Komitmen Gubernur Khofifah untuk Selesaikan RDTR: Mendorong Investasi dan Memperkuat Ekonomi Jawa Timur

- Pewarta

Selasa, 11 Maret 2025 - 12:38 WIB

facebook twitter whatsapp telegram line copy

URL berhasil dicopy

facebook icon twitter icon whatsapp icon telegram icon line icon copy

URL berhasil dicopy

Surabaya, Salam News. Id – Gubernur Jawa Timur, Khofifah Indar Parawansa, mengajak Bupati/Walikota di Jatim untuk berkomitmen menyelesaikan Rencana Detail Tata Ruang (RDTR). Langkah ini diambil untuk mendorong peningkatan investasi di provinsi tersebut.

Hal ini disampaikan oleh Khofifah dalam Rakor Penguatan Ekonomi Desa yang berlangsung di Gedung Negara Grahadi, Surabaya, pada Minggu (9/3).

Rakor ini juga dihadiri oleh Menteri ATR/BPN Nusron Wahid, yang memberikan pemahaman lebih lanjut terkait pentingnya RDTR dalam mendukung investasi.

Ucapan KPU-HPN 2025

Gubernur Khofifah menegaskan bahwa penyelesaian RDTR sangat penting untuk memberikan kepastian hukum bagi para investor.
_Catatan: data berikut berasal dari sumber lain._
In the rows, 128 means zero.
which system made each run
Y, trace 1 (11 x 22)
[[156 135  48 104 129  84 103 152 129 112 143 197 174 108 117 134 157 183
  117 147 124 147]
 [121 113 166 159  96 142 110 166 106 144 155 140 107 110  68 141 195 163
  179  77 122  96]
 [108 156 174 181 150 167 114 103 121 145 120  57  63 129 134  86 122  96
  121 160 152  86]
 [ 77 177 108  99 133 117 150  97 148 146 138 153 121 142 189 133  64  88
  105 179 152 173]
 [142  82 127  44  97 120 187 139 140 122 138 171 197 154 110 153 130 113
  127 111 116 182]
 [193  71 125 118 146 131 130 179 138  85  92  82 158 118  99 119 125 175
  139  64  92  95]
 [154 127 103 216 152  99  25 114 114 121 106  92 102 103 153 145 136 176
  140 134 125 101]
 [110 187 117 194 115 124  91  68 104 159 178 202  87 132 119 116 175  98
  132 172 160 126]
 [ 62 165 175  56 107 176 207 123 132 155 142 172  71 129  96 100 132  86
  130 152 133 124]
 [ 86 100 183  42 126 158 198 178 164 125  96  55 172 129 176 132  87 119
   85 125 114 144]
 [183  78  81 132 151  83 104 144 162 101 127  64 237 147 158 176  67 132
  128  96 110 145]]
T, trace 2 (11 x 22)
[[138 160 140 127 127 166 101 180 112 123 182  89 155 103 149 151 140 215
  170 119 155  75]
 [109 110 175 196 102 147 116  92 118 156 152  96 103 173 160 124 137  72
  159 130 171 177]
 [173 187  90  98 144 123 171 114 127 104  84 179 112 129 127 110  65 111
  117 134 181 172]
 [ 66  59 112  52 114 107 147 147 152 133 122 164 117 127 152 120 125 159
  137 139  62 149]
 [135 115 157 142 109 129 102 153 146 109 111  73 158 132  88 167 149 131
   51  59  90  92]
 [196 124 126 175 174 135  84  67 108 115 149 101 135 125 158 132 122 138
  181 156 105  68]
 [108 170 105 186 127 106 101 121 111 159 126 172  92 116 113 105 190  91
  129 187 170 169]
 [110 167 162  53 108 176 200 162 117 139 144 173 127  96 110 112 121 162
  136 131 176 123]
 [ 65  80 131  84 109 144 158 154 172 120 163  57 115 192 143 115  89  99
  130 104  99 147]
 [176 131 112 159 161  87 109 145 153 101  66  94 180 124 166 178  77 111
   98  82 103 141]
 [177  46 109 158 140  80  88  63 106 141 106 184 148 100 113 128 158 154
  166 156  92 121]]
W, trace 3 (11 x 22)
[[149 164 106 140 137 101 120 146 135 130 127 150 168 119 138 171 118 122
  134 121 145 152]
 [146  73 138 121 112 135 131 115 111 130 127 149 118 131 103 108 168 144
  160 140 130 143]
 [111 167 128 137 135 136 130 153 140 122 118 118  95 115 110  97 116 137
   94 104 130 100]
 [114 136 155 116 126 148 105  97 120 130 143 113 127 133 168 178 119 137
  144 150 122 120]
 [131 110 114 143 122 113 149 120 147 135 136 132 148 160 134 103 121  80
  118 123 134 166]
 [148 130 113  88 148 119 144 153 128 117  94 153 126 101 107 136 119 147
  155 128 116 128]
 [116  91 139 144 128 127 100 139 132 135 129  99 133 111 132 101 157 159
  111 133 111 102]
 [137 180 130 155 123 131 106 115 128 126 153 128 126 135 110 164 124 118
  119 100 140 110]
 [127 122 132 122 123 142 127  99 112 126 133 144  89 152 149 128 144 109
  165 166 135 157]
 [106 131 140 119 130 123 167 147 146 143  95 139 130 113 135  93 101 112
   97 120 143 148]
 [131 103 133  73 130 139 133 124 133 121 136 107 158 116 123 157 109 161
  136 137 106 103]]
T, trace 4 (11 x 22)
[[ 95 124 128 149 102 116 110 108 139 148 157 143 163 131 164 117 135 131
   67 138 135 136]
 [155 160 124 116 122 131 135 119 125 118 153 160 131 142  96 176 124 115
  166  97 113 116]
 [133 103 128 129 154 136 139 161 129 116  97 103  97 132 135  83 156 116
  160 149 106 136]
 [103 134 141 139 126 115 121 125 139 152 110 112 143  90 130 121  97 140
   81 138 156 117]
 [143 121 116 103 110 137 118 101 126 117 180 141 158 159 132 157 133 140
  147 140 126 133]
 [135 137 125 160 134 122 127 164 133 118 114 135  94 141 126 118 145 114
  153  90 115 140]
 [135 121 162 111 141 141 138 108 121 137  86 116 123  95 128 123 113 132
  125 160 138 119]
 [109 121  98 118 113 120 118 114 141 128 167 131 139 148 130 106 127 132
   99 143 125 130]
 [130 156 136 130 128 127 120 154 131 123 132 136 130 125 131 176 130 131
  152  97 111 119]
 [148  89 152 139 141 134 140 118 125 129 108 113 126 130 129  99 145 108
  145 142 120 131]
 [121 146 100 134 132 114 110 121 139 131 120 122 118 113 111 116 103 137
  105 142 149 125]]
X, trace 5 (11 x 22)
[[153 167 170 126 136 148 156 145 132 121 128 126 178 141 168 174 149  85
  113 110 101 128]
 [133  85 113 151 167 107 140  99 139 146 122 129 110 122 105  75 112  92
  177 147  92 101]
 [121 161  79 113 139 103 107 176 135 121 106 123 133  99 106 127 134 160
   99 158 160 145]
 [142 115 185 132  94 161 140 127 109 145 165 137 169 123 131 142 153 153
  139 104 156 123]
 [129 123 123 139 127 140 103  90 127 110 122  85  64 163  98 135 111 101
  144 125 122 119]
 [134 146 105 111 143 120 140 136 132 117  99 159 125 123 193 121 100 142
  129 149 141 168]
 [100  78 153 132 102 105 130 119 141 159 131 143 161 120 118 132 149 122
  102 114 100 128]
 [152 164 112  95 142 146 134 133 131 101 142 121 117 132  89 132 124 133
  128 122 105  85]
 [132 132 129 165 148 132 110 158 120 132 133 113 123 117 175 115 143 146
  164 136 129 124]
 [139 129 136 155 128 108 113  93 126 146 104 124 139 121 106 147 135  90
  106 148 155 149]
 [118 121 117  86 112 141 154 120 127 130 151 164 109 136 112 102 117 140
  149 143 147 141]]
D, trace 6 (11 x 22)
[[123 128 146 110 107 148 130 176 130 107 131  90 109 165  47 162 197  92
  134  90  90 119]
 [190 154 157 167 172 145 131 113 115 103  54  95 109 111 181 109  99 117
  120 133 144 122]
 [ 71  96  88 152 125  72 100  89 144 174 150 162 135 118 147 110 103 118
  129 175 133 158]
 [138 161 117  66 101 151 153 158 122 117 179 154 168 131  84 159 151 162
  132 114 152 127]
 [131  93 177 135 140 159 149 159 128 116  94  85  82 136 132  95 146 121
  145  93  85 101]
 [139 142 102 165 140 100  73  92 136 118  88  91 120 135 145 151 103 112
   82 153 150 151]
 [132 132 115 126 127 116 144 111 122 151 176 199 167 119 164 127 114 141
  178 138 136 139]
 [104 119 139  86 106 136 148 159 132 132 125 138 106 128  53 126 180 120
  121 121 104 120]
 [157 146 155 127 148 166 123 132 125  99  98  67 119 123 158 119 108 149
   95 129 134  96]
 [101 103 107 181 137  86 101 112 149 152 145 120 133 147 163 126 106 100
  146 133 119 156]
 [159 152 108 103 121 119 144 130 118 124 135 178 156 122  88 160 139 134
  150 129 155 154]]
X, trace 7 (11 x 22)
[[110 123  99 126 131 107 152 108 130 150 142 181 108 139 114  79 143  86
  148 173 131 158]
 [ 71 139 149  81 116 133 160 191 144 147 105 115 121 101  98 133 135 134
  105 127 136 136]
 [147 105 159 106 134 157 140 128 135 122 148  66 171 126 141 132  92 150
  136 112 127  87]
 [162 113  74 179 146  95  81 115 140 106 138 107 123 155 130 133 100 129
  158  99 114 129]
 [175 135 116 142 124 114 119 128 105 113  89 198 124 117 128 132 178 136
  127 139 137 170]
 [ 91 128 183 125  98 157 133 101 112 156 130 155  93 107 110 103 166 132
   92 146 137 107]
 [ 76 172 141  84 131 157 128 123 140 131 156  79 102 143 144 165  93 115
  130 161 127 110]
 [123 100 111 125 151 109 152 157 162 127 141 100 173 157 182 119  87  94
  157 120 107 161]
 [163  82  97 139 144  76 135 149 147 123  82 147 160 107  77 114 122 126
  122  88 102 130]
 [175 137 120 126 119 148 104 134  98 108 127 156 122  95  96 112 175 208
  121 130 141  82]
 [113 177 168 182 105 165  79 101 100 139 160 114  88 141 149 155 168 134
  130 138 159 114]]
D, trace 8 (11 x 22)
[[175 163 127 145 161 128 141 148 122 114  68 121 128  94 151 117  84 138
  133 121 171 139]
 [ 90  51 115 126 111 102 106  92 132 158 144 143 125 122 128 108 119 150
  149 159 127 143]
 [150 171 110 111 100 149 111 141 119  97 168 142 134 148  94 150 158 161
  108 103 141 111]
 [122 117 189 145 137 156 142 128 121 133 103 121  94 134 166 135 136 106
  160 111  93 119]
 [127 138 101 138 133 101 118  96 143 128 100 125 131 138 123 121 113  82
   70 158 136 152]
 [127 144 112  92 146 125 153 152 137 137 155 155 161 104 153 128  91 157
  168 136 129 116]
 [117  75 134 120 115 123 123 162 133 130 126 100 132 132  78 119 178 128
  129 121 106 126]
 [181 161 133 164 141 145  98 112 111 103 107 101 112 121 132 139 111 146
  124 111 156 103]
 [ 98 111 132 154 118 116 112  87 120 156 143 160 103 142 165 123 136 109
  159 157 130 151]
 [117 169 123  90 105 136 153 135 133 127 139 166 140 131 100 139 137 118
   85 125 150 144]
 [115 106 152  85 144 150 166 151 144 118 115 100 124 128 150 111  99 131
  147 115  92 105]]
E, trace 9 (11 x 22)
[[168 206 189 152 170 154 147 166 114 124  56 114 130  73 185 164 100 138
  132 101 155 110]
 [102  39 124 149 123 104 104  66 133 176 171 101 171 131 111  86 151 101
  129 208 129 127]
 [157 225  61 125 117 130 123 169 129  87 143 171  97 153  90 136 125 144
  112  85 170 150]
 [115  64 197  93 127 160 157 113 106 149 120 142 113 115 182 137 131 150
  209 145  96 127]
 [ 89 125 124 151 107 112 121 130 163 131 112  69 119 149  81 113 108  80
   33 100 141 140]
 [197 171  94 101 171 130 126  96 117  97 140 162 163 114 180 153  90 160
  162 163 116 103]
 [ 92  50 123 159 105  96 104 171 139 148 130 133 125 140 103 113 199 128
  139 110  86 156]
 [172 203 167 134 138 158 153 119 106 124  81 138 109  89  91 142 108 125
  112 110 179  97]
 [ 79  85 122 109 121 140 101  86 125 145 184 103 115 147 165 106 143 147
  149 211 118 122]
 [120 188 108 141 113 115 152 181 153 117 134 149 136 160 123 148 117  84
  102  62 142 174]
 [178  69 148  78 163 143 163  98 119 113  99 126 142 116 140 113 108 140
  185 155  92 110]]
Y, trace 10 (11 x 22)
[[129 144 106  82 115 145 133 138 132 125 158  57 154 151 105 155  88 125
  148 169 214 176]
 [163  66 105 139 111 123 148 136 134 106 134 148 126 176 170  94  83 146
  177  68 145 187]
 [177 101 140 145 113 116  95  77 117 100  60 148  99 119  91 153 114 151
   89  86 127 126]
 [141 152 123 127 126 154  90  93 106 107 162 158 105 124 160 114 162 186
  102 156  95  69]
 [ 55 163 145 139 120 123 123 142 145 151 152 137  94 141 122 158 164  73
  117 128  74 115]
 [141 151 165  96 163 153 186 139 129 140 114 100 166 118 140 125 141  68
  148 180 130 131]
 [114  92  85 106 151  84 155 181 166 138 112 116 175 107 133  89  75 136
  129 123 134 149]
 [171 106 116 139 104 116  83 143 112 114 124 109 158 123  97 178 137 181
  144 105 178 154]
 [159 111 122 192 120 144  91  88 109 121 159 143  80 149 130  83 140 156
  159 100 133 100]
 [ 87 180 147 138 118 141 113  85 117 131 103 152  39 130 120 139 129 102
   94 144 129 125]
 [ 93 152 172  66 120 164 183 112 134 141 149 157 157 129 184 129 137 109
   98 170 110 128]]
E, trace 11 (11 x 22)
[[138 152  86 191 178 102 132 142 154 152 200  99 183 136 175  94  80  97
  194 131 143 114]
 [179  82  90 105 106 103 119 134 113 102  86 155 127 153  72 157 171 114
  168 142 153 221]
 [138 109 161 133 113 163 143 137 111 121 104 147  87  91 139  62 101 218
  109  77 164  91]
 [ 53 138 156 124 103 117  77  61 132 167 152 112 109 120 119 217  95 118
  120 151 125 114]
 [169 163 116 132 127 157 149 114 134  82 169 146 146 200 177 107 165  87
   82 116  87 131]
 [115 115  95 117 189  82 165 175 153 140  77 149 103  98 128  98  99  96
  194 135  77 131]
 [142 105 154  85 112 133 125 161 122 125  80  92 183  88  95 144 164 169
   65 154 164 141]
 [141 148 123 181 134 139  88 118 119 144 204  97 146 113 122 121 106 171
  161 104 152  59]
 [135 136 128 155 103 131  89  85 103 122 131 144  74 179 124 184 168  85
  169 151 139 185]
 [127 124 142 114 123 152 195 127 132 120 106 186  99 144 165  37 109 113
  101 115 137 151]
 [ 62 112 115  44 132 104 146 138 163 145 122 114 141 101 103 167  63 137
  122 144 100 119]]
W, trace 12 (11 x 22)
[[172 106  90 152 158 115 137 147 151 110 175  90 200 181 189 105 113  97
  160 123 114 150]
 [167 105  80 156 141  60  99 145 125 133  68 172 131  90  69 159 125 139
  170 109 142 172]
 [156 119 144 130 112 164 103 114  89 115 120 157  99 100 108  69 211 199
   88 157 134  82]
 [ 45 198 156 152  98 154 112 126 143 148 190 124  73 145 134 154 101 122
  105  82 129  90]
 [135 134 166  95 128 163 154  74 120 114 113  94 120 179 179 179 108  48
  148 174 128 177]
 [137  80  92 109 168  80 200 159 166 144 107 156 182 108 159  54  70  93
  151 133 129 169]
 [145  83  98  72 130  91 102 178 133 116  91 111 178  64  58 162 144 208
  115 130 112 107]
 [171 129 132 204 112 148  58 143 105 107 187 104 135 147 124 112 211 178
  124  83 101  59]
 [112 215 140 212 116 129  77  73 104 139 134 159  28 150 112 175 123  78
  155 115 157 135]
 [ 99 149 174  75 118 174 191  72 105 143 100 172  83 139 190  85 126  85
  114 226 173 190]
 [ 52  85 144  27 125 122 227 185 186 157 131 115 183 110 141  97  37 122
   98 100 125 148]]

runs to name
trace 13 (2 x 22)
[[ 99 177 138 193 151 159 118 138 122 146 147  71  52 147 134  75 137  85
  172 164 172 117]
 [ 90 147 137 124  91 126 145 131 133 149 116 127 127 143 157 137  88 105
  103 145 228 224]]
 : D
trace 14 (2 x 22)
[[161 115 111  65 123 136 184  78 128  99 104 217 123 149 164  90  91 127
  100 141 117 164]
 [ 57  89 113  74 126  97 134 184 172 133 124 129 132 100 107 132 108 168
  105  89  53  92]]
 : E
trace 15 (2 x 22)
[[ 68 202 107 148 120 107 128 125 150 134 111 164  83 134 104 113 149  69
   21 131 111 138]
 [123 157 181  35 135 174 188 128 118 144 161 149 177 102 155 186 131 131
  184 173 113 110]]
 : Y
trace 16 (2 x 22)
[[101 143 116 169 151  90 131 132 151 161 118 145 130 100 138 107  92 104
  126 114 121 116]
 [152 125 122  83 119 134 127 113 117 117 131 144 155 131  98 158 169 132
  122 163 121 137]]
 : E
trace 17 (2 x 22)
[[162 159 105 209 173  88  96 131 127 127  91 162 129 102 169 113 146 116
  127 129  97 118]
 [ 98 135 156 115 119 119 122  81 111 181 141 161 145  81  93 164 138 121
  143 185 153 118]]
 : D
trace 18 (2 x 22)
[[ 99 165 107 123 113 127 123 135 148 131 177 112 128 151 116 147  83 126
  127 104 156 133]
 [163  96 132 102 131 137 135 110 126  99 123 128 137 164 162 158 123 118
  165 124  96 150]]
 : E
trace 19 (2 x 22)
[[157 128 136 173 138 135 147  85 114 140 116 171  85 110 117  60  75 138
  158  97 163 103]
 [ 84 115 114  94 101 124  67 124 119 125 109 108  93 125 128 185 153 166
  112 187 139 164]]
 : X
trace 20 (2 x 22)
[[119  97  56 135 104 104  89 122 150  84 152 125  74 207  86 105 150 110
   99  97  83 147]
 [157 188 173 136 170 141 117 158 110 117  64 136 120  61 169 182 130 165
  134 113 101  77]]
 : T
trace 21 (2 x 22)
[[119 201 157 160 111 134 105 164 115 132 112 143 134 127 137 194 212  99
   88 135 139 162]
 [128 102 192 129 121 167 183  79 108 162 153 159 107 130 117  91 120  96
  196 129 140 115]]
 : W
trace 22 (2 x 22)
[[172  97 170 128 122 172 131  72 105  99 119 109  87 171 173 146  90 128
  182 101 129 138]
 [ 97  89  98 153 126  84 114  93 157 130  84 140  96 140 153  97  89 102
   69 124 106 163]]
 : E
trace 23 (2 x 22)
[[157 234 132 133 144 174 127 140 125  93 160  92 120 165 137 160 150  89
  121 125 127 101]
 [ 95 113 163 154 159 109 176 150 147 169  78 131 120 113 183 100 109  59
  159 147 121 176]]
 : D
trace 24 (2 x 22)
[[121 106  79 116 127  86 110 108 138 138 171 187 136 127 125 173  79 154
  206 105 104 131]
 [146  99 148 128 102 140 110 169 109 105  72 113  99 140  98 142 213 133
  120 121 120 161]]
 : T
trace 25 (2 x 22)
[[183 132 124 210 144 110 143  76 123 154 167 179 179 123 122  56 138  84
  116 113 135  94]
 [107 150  72  66 125 123 118 128 116 112 124 177  42 132  62 138 157 137
  177 184 121 144]]
 : E
trace 26 (2 x 22)
[[109 102 142 126 125 138 121 116 136 124 121 115  94 126 159 107  81 162
  130 105 115 106]
 [129 139 134 127 122 126 106  88 128 117 117 123 130 150 140 168 137 100
   86 147 115 139]]
 : T
trace 27 (2 x 22)
[[102 128 185 170  92 152  96  74  99 145 122 160  66 133 131 130 179 126
   92 129 122 117]
 [ 78 191 139  76 137 155 142  91 130 133 138 127  88 141 156 156 102  91
  119 196 124 128]]
 : X
trace 28 (2 x 22)
[[169 133 142 119 155 121 129 108 106 129  90 161 123  95  92 164 147 118
  174 146 106 110]
 [110 135 117 139 125 148 119 129 122 133 150 114 108 127 135  53 160 146
   96 179 158 122]]
 : X
trace 29 (2 x 22)
[[165 161 106  99 103 150 137 131 138  84 180 144 158 172 108 148 123 142
   91  66 111 102]
 [154 119 145 171 155 134 109 145 113 115 108 137  77 126 158 132 161 132
  207 107  70 109]]
 : X
trace 30 (2 x 22)
[[151  95 137 137 134 118 162 184 152 121 101  92 152 128  53  95 147  95
  119  65 114 120]
 [144 104 117 127 163 123  82 113 125 126 114  54 133  94 141 138  83 184
  161 171 144  92]]
 : T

Dengan RDTR yang jelas, diharapkan investor dapat merasa lebih aman dalam melakukan investasi.

Saat ini, Jawa Timur baru memiliki 86 RDTR dari target 463 yang harus diselesaikan. Jika RDTR tidak segera dituntaskan, potensi investasi bisa terganggu karena investor akan merasa ragu-ragu dalam menentukan lokasi investasi mereka.
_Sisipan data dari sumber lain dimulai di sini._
X =
[[-2, 11, -4, -21, -8, 3, 12, -8, -11, -2, -19, -14, 4, 13],
 [10, 9, -8, -11, -15, -17, 7, -5, -11, 2, -12, -9, 7, 1],
 [-15, 27, -2, -33, -14, -16, -5, -5, 1, -26, -11, -10, -6, -9],
 [8, 4, -13, -26, -18, -3, -10, -2, 17, 1, -15, -11, -5, 1],
 [15, 3, -21, -20, 0, -7, 1, 2, 1, 2, -17, -15, 1, 6],
 [-31, 23, 4, -37, -22, -3, -13, -13, -12, -34, -5, 7, -4, -22],
 [18, -3, -21, -19, -3, -9, 2, 1, 6, 1, -20, -12, 6, 10],
 [23, -6, -19, -22, -1, -3, -18, 2, 4, 3, -8, 2, 7, -10],
 [3, 14, -3, -25, -5, -7, 3, -8, -2, -1, -16, 4, -2, 4],
 [0, 10, -7, -23, 2, -2, 3, -6, 5, -5, -7, 0, -4, 2],
 [-1, 10, -11, -33, 8, -6, -1, -7, -7, -19, -16, 3, 1, 10]]
X[-11,-14] = -2
X[:, -3] = [-14, -9, -10, -11, -15, 7, -12, 2, 4, 0, 3]
X[:, -13] = [11, 9, 27, 4, 3, 23, -3, -6, 14, 10, 10]
X[-11] = [-2, 11, -4, -21, -8, 3, 12, -8, -11, -2, -19, -14, 4, 13]
X[-5,11] = -12
X[8,7] = -8
X[0,4] = -8
X[5,-13] = 23
X[1,-11] = -11
X[-1,3] = -33
X[:, 4] = [-8, -15, -14, -18, 0, -22, -3, -1, -5, 2, 8]
X[-5] = [18, -3, -21, -19, -3, -9, 2, 1, 6, 1, -20, -12, 6, 10]
X[9,2] = -7
X[-3,-6] = -2
X[:, -1] = [13, 1, -9, 1, 6, -22, 10, -10, 4, 2, 10]
X[8] = [3, 14, -3, -25, -5, -7, 3, -8, -2, -1, -16, 4, -2, 4]
X[6,2] = -21
X[-7,-8] = 1
X[-5,-4] = -20
X[:, -11] = [-21, -11, -33, -26, -20, -37, -19, -22, -25, -23, -33]
X[:, -6] = [-11, -11, 1, 17, 1, -12, 6, 4, -2, 5, -7]
X[1,-9] = -17
X[:, -5] = [-2, 2, -26, 1, 2, -34, 1, 3, -1, -5, -19]
X[-9] = [-15, 27, -2, -33, -14, -16, -5, -5, 1, -26, -11, -10, -6, -9]
X[7,-4] = -8
X[-7,-2] = 1
X[-2,-10] = 2
X[1,6] = 7
X[10] = [-1, 10, -11, -33, 8, -6, -1, -7, -7, -19, -16, 3, 1, 10]
X[7,2] = -19
X[0,13] = 13
X[5,-4] = -5
X[-11,5] = 3
X[-11,-11] = -21
X[0,10] = -19

a =
128  117  117  178  187  108   86   59   98
 67   45  113   92   48   50  114  242  163
106  171  128  159  180  156  135  107   84
124  216  115  187  142  187  128   75  154
130  138   92   29   82  133  136  167  160
Indices start at 0.
row 0 col 0	128
row 3 col 4	142
row 2 col 2	128
row 4 col 5	133
row 2 col 1	171
row 4 col 2	92
row 1 col 6	114
row 1 col 4	48
row 3 col 0	124
row 2 col 4	180
row 4 col 7	167
row 0 col 2	117
row 1 col 3	92
row 3 col 3	187
row 2 col 7	107

M = [[786, 372, 814, 507, 706], [303, 476, 525, 791, 331], [445, 540, 205, 471, 527], [317, 853, 830, 517, 537], [260, 362, 270, 652, 197], [494, 199, 555, 290, 108], [395, 594, 766, 279, 510], [776, 330, 498, 723, 556], [565, 527, 668, 705, 960], [573, 139, 281, 448, 631]]
Rows and columns are counted from 0.
row 0 col 0 -> 786
row 8 col 3 -> 705
row 9 col 2 -> 281
row 5 col 3 -> 290
row 3 col 3 -> 517
row 4 col 1 -> 362
row 9 col 1 -> 139
row 8 col 1 -> 527
row 5 col 0 -> 494
row 3 col 0 -> 317
row 9 col 0 -> 573
row 6 col 0 -> 395
row 7 col 1 -> 330
row 2 col 1 -> 540
row 7 col 3 -> 723
row 2 col 2 -> 205
row 1 col 4 -> 331
row 5 col 2 -> 555
row 6 col 1 -> 594
row 6 col 3 -> 279
row 3 col 1 -> 853
row 7 col 0 -> 776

Selain itu, Khofifah juga menyampaikan bahwa Jawa Timur kini menjadi tujuan utama bagi sejumlah investor dari luar negeri, termasuk dari Amerika Serikat, Singapura, dan Tiongkok.
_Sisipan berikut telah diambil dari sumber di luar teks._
Each row has a name. Each piece below is followed by the name of the row it came from, unless a question asks for something else. Each question is about the rows just above it. Places in a row count from 1.

C: [-49   8  -8   4   2 -15 -21  -4   8 -14  10   4   9  27 -29 -14  47  -7
   5  -4 -22  20   0  28  39   0   9  -1  -3 -21  -1 -10   6  39  -1  26
   5  20  30   7  -3]
M: [ -7   1  -8  49  55 -65 -35   0   8 -14 -19   4 -16   0 -11 -16  17 -68
  25 -45  57 -12  -2   0 -75  -5 -22  19 -10  19  -1 -34 -11 -35  80  11
  -1  17  22   7  29]
Q: [  0   3  -8  10 -10 -15 -35   4  33   2 -10   4   4   0 -13   2  -4  -7
  -3  -4 -28 -18   0  -1 -14   0   1  -1  -1  19  -1  12 -23  14  -1  -1
  -1  37  40 -21  -3]
Z: [-101   18   -8  -34    4  -15  -35    4  -18  -27  -10  -30    4   59
   -8  -56   17   10   25  -18   37  -12   29  -14   70    0  -50   46
   -7   19   -1  -10    6   21   -1   11  -28   20   22    7   -3]
L: [  3  26  31  21   4  52 -53   4  24 -14 -72   4 -19 -18  84 -14  17  -9
 -53 114  19 -12 -41 -34 -45   0 -32  -1  -3  51 -42 -32 -60  14  -1  15
  15  50  22   7  48]
K: [ -7   3  -8   4   4 -15 -24   4   8 -14 -10   4   4   0 -11 -14  17  -7
   5  -4  19 -12   0  -1 -14   0   1  -1  -3   5  -1 -10   6  14  -1  11
  -1  20  22   7  -3]
F: [ -7   3  -8   4   4 -12 -27   4   8 -14 -10   4   4   0 -11 -14  17  -7
   5  -4  19 -12   0  -1 -14   0   1  -1  -3  19  -1 -10   6  14  -1  11
  -1  20  22   7  -3]
Is [22  7] printed in one of the named rows, side by side and in this order?	yes
Row and place of [55] in the named rows:	M, 5
Where in the named rows is [-29]?	C, 15

D: [ -8  36  10  -7  -3   1 -97   5]
P: [-14 -27  35   3  10  -6  56 -31]
E: [ 8 16 -6 -5  4 -1 26  5]
T: [-12 -26   3  10 -11   4  22  -2]
J: [ -5  25  18  -8   7  -3 -54  -7]
X: [-10  22   6  -3  -6   3 -75   6]
H: [ -7 -12   0   6  -8   3   5   1]
U: [  5 -17   8   0  11  -5  64 -15]
A: [ 17  -3  17 -10  30 -13  82 -27]
B: [  25   28   15   -2  -11    4 -110    5]
Where in the named rows is [-17]?	U, 2
Among the named rows, does one hold [35  3 10 -6 56] next to each other, in this order?	yes
Is [ 3 -6 -3  6 22] printed in one of the named rows, side by side and in this order?	no
Does one of the named rows hold [-18   8   0] side by side, in this order?	no
Which value is in both J and B?	[25]

Simuk: [-34   0  25 -33 -23  48 -75  -1 -41  60 -12 -28  39 -18 -21 -30  -9   0
 -44  24]
Zul: [-48  15  17  21  11  -8   5  19  50   2  30 -28 -63 -57  34  27 -37  44
  41 -21]
Bel: [ 45  -3  26 -25  21   0 -34  22  -3  40  30 -28 -51  -4 -10  56  25  75
  29  41]
nane: [-22  -2  -4  10 -16 -39 -40  -2  17  40  -1 -28 -40  -2 -59  39  25  19
 -62  47]
roda: [  4  21 -11  -5  57 -23   8 -54  71 -47 -69 -28  33  27  -1 -29  33  61
 -17  34]
fafi: [ 24 -16 -27  -5 -26 -13 -43  35  15 -27 -50 -28  24 -50  38   4 -22 -59
  25 -13]
Tal: [ 25 -32  47  21  45  54 -10 -44 -19 -26  11 -28  64 -19 -12  13 -57  -9
 -55 -29]
Leki: [  0 -28   2 -26  42   0   5 -22  10  11 -85 -28  69 -47  31  53  -2  -5
  46 -20]
todat: [ 23  23   8  31  23  17 -67  -2  27 -46  -2 -28 -44  14  72 -32   0   7
  11   3]
Among the named rows, does one hold [-28  70 -47] next to each other, in this order?	no
Does one of the named rows hold [ -1 -40] side by side, in this order?	no
Shared by todat and fafi:	[-28]
Which row holds [  4  21 -11  -5  57 -23   8 -54  71 -47 -69 -28  33  27  -1 -29  33  61
 -17  34]?	roda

Data BPS Jatim tahun 2024 menunjukkan realisasi investasi PMA yang sangat signifikan. Investasi terbesar datang dari Amerika Serikat dengan nilai Rp 21,32 triliun, diikuti Singapura sebesar Rp 9,12 triliun, dan Tiongkok dengan Rp 3,97 triliun. Hal ini menunjukkan bahwa potensi investasi di Jawa Timur semakin menarik bagi pasar internasional.

Baca Juga :  Gerhana Bulan Total 2025: Fenomena Langka Terlihat Jelas dari Seluruh Indonesia

Investor dari Tiongkok, menurut Khofifah, telah menjajaki kemungkinan investasi di Indonesia, dengan sebagian besar berencana menanamkan modal mereka di Jawa Timur.

Mereka tertarik dengan sektor industri dan infrastruktur yang berkembang pesat di provinsi ini. Hal ini menjadi peluang besar bagi Jawa Timur untuk memperkuat posisinya sebagai salah satu pusat investasi utama di Indonesia.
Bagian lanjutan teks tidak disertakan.